The technical pieces that make low-code agent builders viable today are now in place: standardized protocols (MCPMCP 2025, A2A) so a builder can compose tools without custom integration work, capability tokens for safe delegation, well-understood patterns (the seven in Chapter 5) that can be exposed as configurable templates rather than handwritten code, and evaluation frameworks robust enough that platform users can validate their agents without being ML researchers. Expect a wave of these to appear over the next 24 months, both as standalone products and as features inside existing SaaS tools (the customer-support platform that ships an agent builder, the analytics tool that ships a research-agent template, etc.).
The interesting strategic question for the field isn't whether these platforms appear, it's where the value accrues: with the platform vendor (like Squarespace), with the domain expert who composes good agents on top, or with the operators who run the underlying compute. History suggests all three layers capture some, with the balance depending on how commoditized each layer becomes.

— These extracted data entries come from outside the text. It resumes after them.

Each row of a before or after table is a point. One or more steps were done to the points. Then noise was added and the rows were shuffled. The steps act on columns, c1 being the first. Name the steps. A step turns or swaps two columns, mirrors them in a line or flattens them onto one, adds a multiple of one to another, or multiplies or shifts one. Angles are multiples of 10 degrees, from the lower column toward the higher: turns from -170 to 170, lines from 10 to 170 but not 90. Use the fewest steps. Two steps may share a column if one is a turn and the other turns, adds or multiplies; they go together, in the order done. Otherwise the lowest column goes first.

Before (13 x 2)
[[ 39 -36]
 [-73  63]
 [-36 -16]
 [-25   0]
 [ 15 -39]
 [ 11  -1]
 [ -9 -29]
 [ 36 -27]
 [-38  95]
 [-32  14]
 [-21   8]
 [-14 -74]
 [-42 -18]]
After (13 x 2)
[[  4  30]
 [  9  -6]
 [-37  -1]
 [ 13  75]
 [ 49  19]
 [-33  32]
 [-28  31]
 [-22   1]
 [-86 -33]
 [-69 -78]
 [ 43  15]
 [-22  12]
 [ 29  30]]
Steps: mirror c1 and c2 in the line at 170 degrees

Before (11 x 6)
[[-13  -9 -20 -13 -11  32]
 [  2  16  20   5 -17  24]
 [ 14 -26  30  24  13  23]
 [-23 -33  25  -9 -10 -21]
 [ 13  18   8 -26  10   0]
 [ 33 -34 -26  14  18  14]
 [-16 -14 -18   5 -14   0]
 [  2 -10 -17  26   3  21]
 [-24   4 -11 -12   3  -9]
 [ -5 -15 -26  -7  13 -12]
 [-19  -5  19 -22   3   2]]
After (11 x 6)
[[  4 -25 -16 -15   4  63]
 [-28  20  21 -29  -9 -65]
 [ -2 -12  19  10 -17  73]
 [-21  11 -14   7   2 -28]
 [ 42   4 -20 -38  16  44]
 [-23  21  18  -1   4   8]
 [ -2  13 -27  -6  14 -37]
 [ -7  12 -25  -7 -12  96]
 [-13  -3 -19 -14 -14   3]
 [  7 -13  32 -32  14  71]
 [ 14  18  10  27  11   3]]
Steps: turn c1 and c3 by 10 degrees; turn c2 and c4 by 110 degrees; multiply c6 by 3

Before (14 x 9)
[[-36  27 -54   8   1 -18 -33  43  39]
 [ 37  37  12  20 -29  43  11  12 -32]
 [-21   0  -3 -34 -22  40  51  35  52]
 [  6 -24 -39  24 -28  62   8 -55 -43]
 [-24  -3 -76  -6 -15 -13   5   6  11]
 [ 14 -56 -10 -44  53 -28 -13 -36  40]
 [ -9  -7 -40  -6 -39 -21 -30 -46  19]
 [-36  44 -33 -34  50  23 -10   3 -26]
 [-35  15  16  17 -25 -33  53   3 -16]
 [-37  41 -54  18 -37   6  54  35   2]
 [ 41  16 -48 -17 -34 -37 -36 -43 -35]
 [-31   9   3 -15 -24   0   7  24  -5]
 [ 18  24 -59 -30  38  14  26 -52  59]
 [ 39 -56  18 -57  31  29  -4  13  39]]
After (14 x 9)
[[-25 -69 -11 -46  50  22  13 -37  32]
 [ -7  50 -63 -35  40 -22  50 -20  40]
 [ 13   3 -76  -5 -13  24   2  10   7]
 [ 40  51  -2 -32 -22 -23  13  55  36]
 [ 22  13   6 -16 -26  15 -12  19  -3]
 [-52 -15 -50 -15 -35  12   3 -57 -25]
 [-20 -60  18 -56  35 -45 -13   7  22]
 [ -1 -36 -36 -10 -40  21   6 -54  13]
 [ 44  36 -33 -36  51  -3 -12  -5 -16]
 [ 21 -10 -50   6  -1  32 -52  10  33]
 [ 10  61  17  12 -30  46  42  34 -11]
 [ 24 -17 -38  26 -26 -63  39 -37 -29]
 [ 34  97 -52  14 -35  11  19  61   4]
 [ -7  45  12  22 -28 -60  -2  17 -20]]
Steps: turn c1 and c6 by -150 degrees; add 1 times c7 to c2; turn c7 and c8 by 40 degrees; multiply c9 by 0.7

Practical advice for the next 24 months
- Invest in observability. Whatever you build, you'll want to be able to look back at agent decisions and understand them. Good logs are the foundation everything else (skill libraries, preference learning, world models, verification) is built on.
- Build for the wrapper, not the model. Models will keep getting better and cheaper. The layers around them (your heuristics, your schemas, your guardrails, your routing) are where your real product value lives. Make those solid.
- Track which model you used for what. When models change (and they will, every few months), you want to be able to A/B test, roll back, and compare. Pin your model versions; never rely on "latest".
- Get good at evaluation. The teams winning over the next few years won't be the ones with access to the best models (everyone will have those). They'll be the ones who can tell, faster than competitors, whether a change made things better or worse.
- Stay curious about hybrid approaches. The most interesting work is at the intersections: heuristics + LLMs, world models + RL, multi-agent + verification. The breakthroughs are happening where multiple ideas meet.